As a working group member, I'd like to nominate @birchmd and @nagisa as subject matter experts to review the NEP.

bowenwang1996 avatar Feb 26 '24 19:02 bowenwang1996

One thing I have a hard time wrapping my head around it the necessity for the "Reference Implementation" section

I agree, I also found it a bit difficult to figure out how much details to present here. Inspired by this NEP I think it is fine to just provide a link to the PR. I will make the change to this PR now. And let the SMEs decide if they are happy with the change or not.

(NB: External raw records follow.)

Each row is a point. To make a cloud, some directions were put in groups of two or more. Within a group, all points are equally far from the middle, so they leave a hole (a ring in 2 directions, a hollow ball in 3). The other directions are filled evenly. Then the cloud was stretched, turned, moved and blurred a little. How many holes are there, and how many directions does each take, smallest first?

Cloud (13 x 2):
[[-18   3]
 [ 11 -47]
 [ 49   9]
 [ -7   1]
 [ 36 -40]
 [ 41 -64]
 [-46  -1]
 [-60  10]
 [-31   7]
 [-23 -48]
 [ 24  -5]
 [  7  14]
 [-22  17]]
Holes: 0

Cloud:
[[  0  52  66  24]
 [  1  28  41  15]
 [ 11  50   4   5]
 [ 75 -37 -17  19]
 [-54  15  14 -24]
 [-26 -17 -36  -9]
 [-11  23   8   6]
 [-15 -51  18  44]
 [ 16  40  -4  -2]
 [ 13 -37  41  29]
 [-39  -2  25 -54]
 [ 22 -16  50 -12]
 [-24 -17  35 -12]
 [ 40  14  38  18]
 [-17  -4  11 -45]
 [ 39 -29  -6 -30]
 [ -2  -4   2  10]
 [ -5  -9  16  41]
 [-36   4  -2  -2]
 [-23  27   9 -42]
 [-15 -31  50  -6]
 [ 28   0  -9  10]
 [-16 -47 -20 -17]
 [ 39  32  18  -4]
 [-17 -47  22 -42]
 [ 37 -65  11  30]
 [ 81  -4  78  -6]
 [ -3 -54  69  13]]
Holes: 0

Cloud, 52 rows:
[[-18  17  49   4 -26  -5]
 [ 39  23 -48  37  33 -28]
 [ 19 -19 -49   5  58  -9]
 [ 33  31  39  27  -4 -11]
 [-10   0  48 -18  19 -27]
 [-27 -37 -50 -18   1  -3]
 [ 44 -25  -6  -3 -39  35]
 [ 50 -38  26  14  23 -33]
 [  6 -39 -14   6 -63  18]
 [ 35 -24  13 -11  24  40]
 [-57  17  -8  20  10 -30]
 [ 61  17  17  34  -6  13]
 [ 13 -21 -66  -7   1 -12]
 [-15  39 -10  31  27  45]
 [-18 -15  38 -44 -11  -8]
 [  9 -17 -25  52   5 -53]
 [ 24   5 -19  35  16 -65]
 [  2 -61  40 -22 -32 -13]
 [ -6  46  -9  17  10  57]
 [  1 -58  24  46 -32 -15]
 [ 46 -29   8 -12  20  32]
 [ 34 -30 -12  31  -7  41]
 [ -9 -67  28  19 -48 -11]
 [ 18  35 -51 -25 -11 -26]
 [-14 -51 -20  -3 -39  23]
 [-11  42 -61   7 -20  10]
 [-17  47 -22  30  48 -34]
 [ -5 -51 -10  -9   8 -67]
 [ -6  55 -49  -7  63   5]
 [  9 -45   8 -27 -28  34]
 [-48  -1 -18 -32  19 -42]
 [  6  40 -22  35  29 -51]
 [  1  28  38  39 -14   3]
 [ -3 -22  42 -17  32 -35]
 [ 24 -48  42  26  11   6]
 [ 38 -34   5 -30 -43  -8]
 [ 22 -46  37   9 -58 -23]
 [ -5 -48 -15  23  20 -64]
 [-41  32 -14  23  19 -44]
 [ 11 -41  -8  17  41 -60]
 [ 49 -36  25  19  15  17]
 [  9 -44 -14  -4 -34  39]
 [ 13 -49   0 -19  -7 -64]
 [ 52 -38  30  17  16 -31]
 [ 42   2 -62   2  23 -15]
 [-38 -35   1  36  26 -15]
 [-63 -11  10  13  -8  -9]
 [ 33 -40  27   3  40 -35]
 [-50  21 -14 -10 -30  27]
 [ 22   4   4 -14  72  -5]
 [-21 -24  53 -19  -8  -9]
 [ 14 -22   7 -25   5  51]]
Holes: 3 (2, 2, 2)

Cloud:
[[ 21  30 -25  21   7  -5  54  25]
 [ 19 -22  21  -6 -42  37  24  -8]
 [ -7   1  -6  21   9 -47  -3   8]
 [  3  26  29 -23 -16   9  94 -26]
 [ 10 -12 -30   8 -52 -28 -34  45]
 [-15  -5 -48  31 -18   2 -26  -6]
 [  1  -7  21  10   5  75   8  -4]
 [ 45 -30  36 -42  -7  20  56  45]
 [ -5 -32 -17  23  58 -45   1  22]
 [ -1 -28  47 -21 -30  20  40   4]
 [ 31   3 -21  12 -36  79  62  25]
 [ 37  -5  46 -54 -30  -4   6  13]
 [  3  20  70   3  -9 -17   8  12]
 [ 14   4 -47 -11 -31   9 -37 -30]
 [-12  19  32   0 -15 -32 -26  40]
 [ 69 -70 -10 -18  38 -20  20   9]
 [  9 -32 -29 -49  32 -13  14  23]
 [ 32 -18  10  12 -60  48   9  45]
 [ 69  13  32 -43  -4  -2  26  13]
 [ 22  -7 -18  -5  20  50  14  24]
 [ 32 -11  57 -58  15  19  14  33]
 [-23 -14 -45  17 -45  29  40 -11]
 [-14 -22 -40  -3 -59  43   2   0]
 [ -8  50 -33 -46 -11   7 -16  51]
 [  0  -7 -50  13  16 -16 -38  -9]
 [-34   9   5 -41 -23  -7  51 -22]
 [ 25  52 -54 -42   2   2 -14  46]
 [  1 -17  -8 -54  -4  23   6   8]
 [ -8 -11 -17 -61 -15 -31   4  53]
 [ 63 -39 -24   4 -11  -1  57  53]
 [ 26 -51 -22   1 -14   9 -65  62]
 [  1 -35  26 -38  10  54 -14   6]
 [ -7  25  20  20  17 -15  -9  54]
 [-10 -44 -18  14 -22   9  61   9]
 [  4   0 -52   1   9  26  26  49]
 [-18 -36 -17   3 -77  24  12  50]
 [ -5  24 -21  73 -16  10  11  -9]
 [ 11  16  22  41  51 -15  23  47]
 [  6 -21 -27   8 -31  36  27  27]
 [ -2 -17 -12 -46  21  49   6  58]
 [-35  -4 -48 -40 -49 -16  34   7]
 [ 73   5   8  -5 -30 -87 -13  15]
 [-16 -30  10 -89 -12  36 -39  63]
 [ -3   4  -5 -46 -66  12  -7  14]
 [ 56 -11  44 -34  30  35 -10  24]
 [  5   6 -26 -57  38 -47   0 -27]
 [  8 -11 -16  17 -21  25 -16  92]
 [ 15   2  54  13 -22 -41  15  47]
 [ 20 -50  52 -13 -41  27  31 -26]
 [-16  14  11  -7 -33 -52  38   3]
 [ -1 -30  10  29 -45  66  82  20]
 [ 25 -15   1  49  22  16  18 -12]
 [ 16 -41   7   9  39   2  22  42]
 [  4   3 -24  38   6  64 -23 -12]
 [-35 -10 -29  -7 -21  30   0 -25]
 [ 18  13 -34 -21  -7   1  -6 -43]
 [ 27  -5 -25 -79  -3 -23   9  43]
 [ 15  41  -5 -13 -66   9 -18  43]
 [ -2   3 -28 -11  35  30  45 -11]
 [-36   9  -4   3 -14   8 -72 -29]
 [ -4 -67  29 -18   5 -16 -33 -19]
 [ 10   4   0 -21 -31  55 -49 -10]
 [-28 -40   3  40  -6  92   6  27]
 [ 16 -24  20 -48 -10  21   8  -5]
 [ 32 -59  13  10 -14  -5  17  14]
 [ 33   3 -64  -6  32 -12   6  59]
 [  6  29 -22  13 -26  64 -11  12]
 [ 22 -14  27  28  -4 -17  19  26]
 [-26   7   2   8  35  34   4   3]
 [-28  38  14 -34  32   0 -25  17]
 [ 18  24  37  49 -37 -31  39  22]
 [-38 -12 -25 -31   2 -15 -10  35]
 [ 31   0  16   0 -10 -25 -18  75]
 [ -3   7  26   6  39  -5 -29   8]
 [-56  47  21  20 -39  32 -33  27]
 [ 68 -35  15   3  -7   5  14 -35]
 [ 16  28 -80 -50   4   2 -28   3]
 [-25 -68  -1   9  19  12  42   3]
 [  7   0  28  39   8  22  25  20]
 [ -6  17 -30   6  -1 -14 -33 -38]
 [-33  21  11 -64  39  10  35  71]
 [ 20 -15 -17 -52  29  24  51  30]]
Holes: 0

Cloud, 95 rows:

akhi3030 avatar Feb 28 '24 14:02 akhi3030

@birchmd, @nagisa: thank you very much for the review. I believe I have addressed all the feedback that you provided. There is an ongoing discussion on the edge case around when a timeout has happened but the callback has not executed and the contract calls resume. Once we resolve the discussion, I will update the spec. But this should be a minor change. So I believe that this should be ready for you to look once again.

akhi3030 avatar Feb 28 '24 18:02 akhi3030

NEP Status (Updated by NEP Moderators)

Status: Approved

SME reviews:

Protocol Work Group voting indications (❔ | 👍 | 👎 ):

  • 👍 @bowenwang1996 https://github.com/near/NEPs/pull/519#issuecomment-1982019453
  • 👍 @birchmd https://github.com/near/NEPs/pull/519#pullrequestreview-1909863557
  • 👍 @mfornet https://github.com/near/NEPs/pull/519#issuecomment-1982224099
  • 👍 @mm-near https://github.com/near/NEPs/pull/519#issuecomment-1983987776

victorchimakanu avatar Feb 29 '24 02:02 victorchimakanu

As the moderator, I would like to thank the author @akhi3030 for submitting this NEP extension, and the work group members for your review. Based on the voting indications above, it seems like this proposal is close to a decision. We are therefore scheduling the 8th Protocol Work group meeting next week.

Anyone can discuss the technical details by adding your comments to this discussion. And join the call to learn about the final decision and how to get more involved.

Meeting Info:

📅 Date: Friday, March 8th, 4 PM UTC ✏️ Register here

victorchimakanu avatar Mar 01 '24 10:03 victorchimakanu

As a working group member, I lean towards accepting this proposal. It is a great step towards enabling smart contracts to interact with offchain computation while still preserving the call stack.

bowenwang1996 avatar Mar 06 '24 23:03 bowenwang1996

As a working group member, I lean toward approving this NEP.

This NEP solves a problem that can't be solved today, which is having simultaneously:

  • Delayed responses
  • Guaranteed execution of callback
  • Abstraction from the caller about the delayed response.

Delayed responses are particularly useful to seamlessly use off-chain computation on-chain. This could involve for example oracle queries (eg fetch_tweet(tweet_id)) or privacy protocol execution such as signing some data offchain.

mfornet avatar Mar 07 '24 02:03 mfornet

As a working group member, I lean toward approving this NEP.

  • one small comment: in comments you say:
/// `data_id_len` and `data_it_ptr`: Used to pass the unique resumption token
/// that was returned to the smart contract in the `promise_yield_create()`
/// function.

But promise_yield_create seems to be returning u64

mm-near avatar Mar 07 '24 16:03 mm-near

* one small comment: in comments you say:
/// `data_id_len` and `data_it_ptr`: Used to pass the unique resumption token
/// that was returned to the smart contract in the `promise_yield_create()`
/// function.

But promise_yield_create seems to be returning u64

Yeah, the comment is referring to the resumption token returned in the register. I'll update the comment to address this.

akhi3030 avatar Mar 07 '24 17:03 akhi3030

can we merge this into master?

walnut-the-cat avatar Jun 17 '24 17:06 walnut-the-cat

@near/nep-moderators: please review and approve the PR. The work was just released to the mainnet.

akhi3030 avatar Jun 17 '24 17:06 akhi3030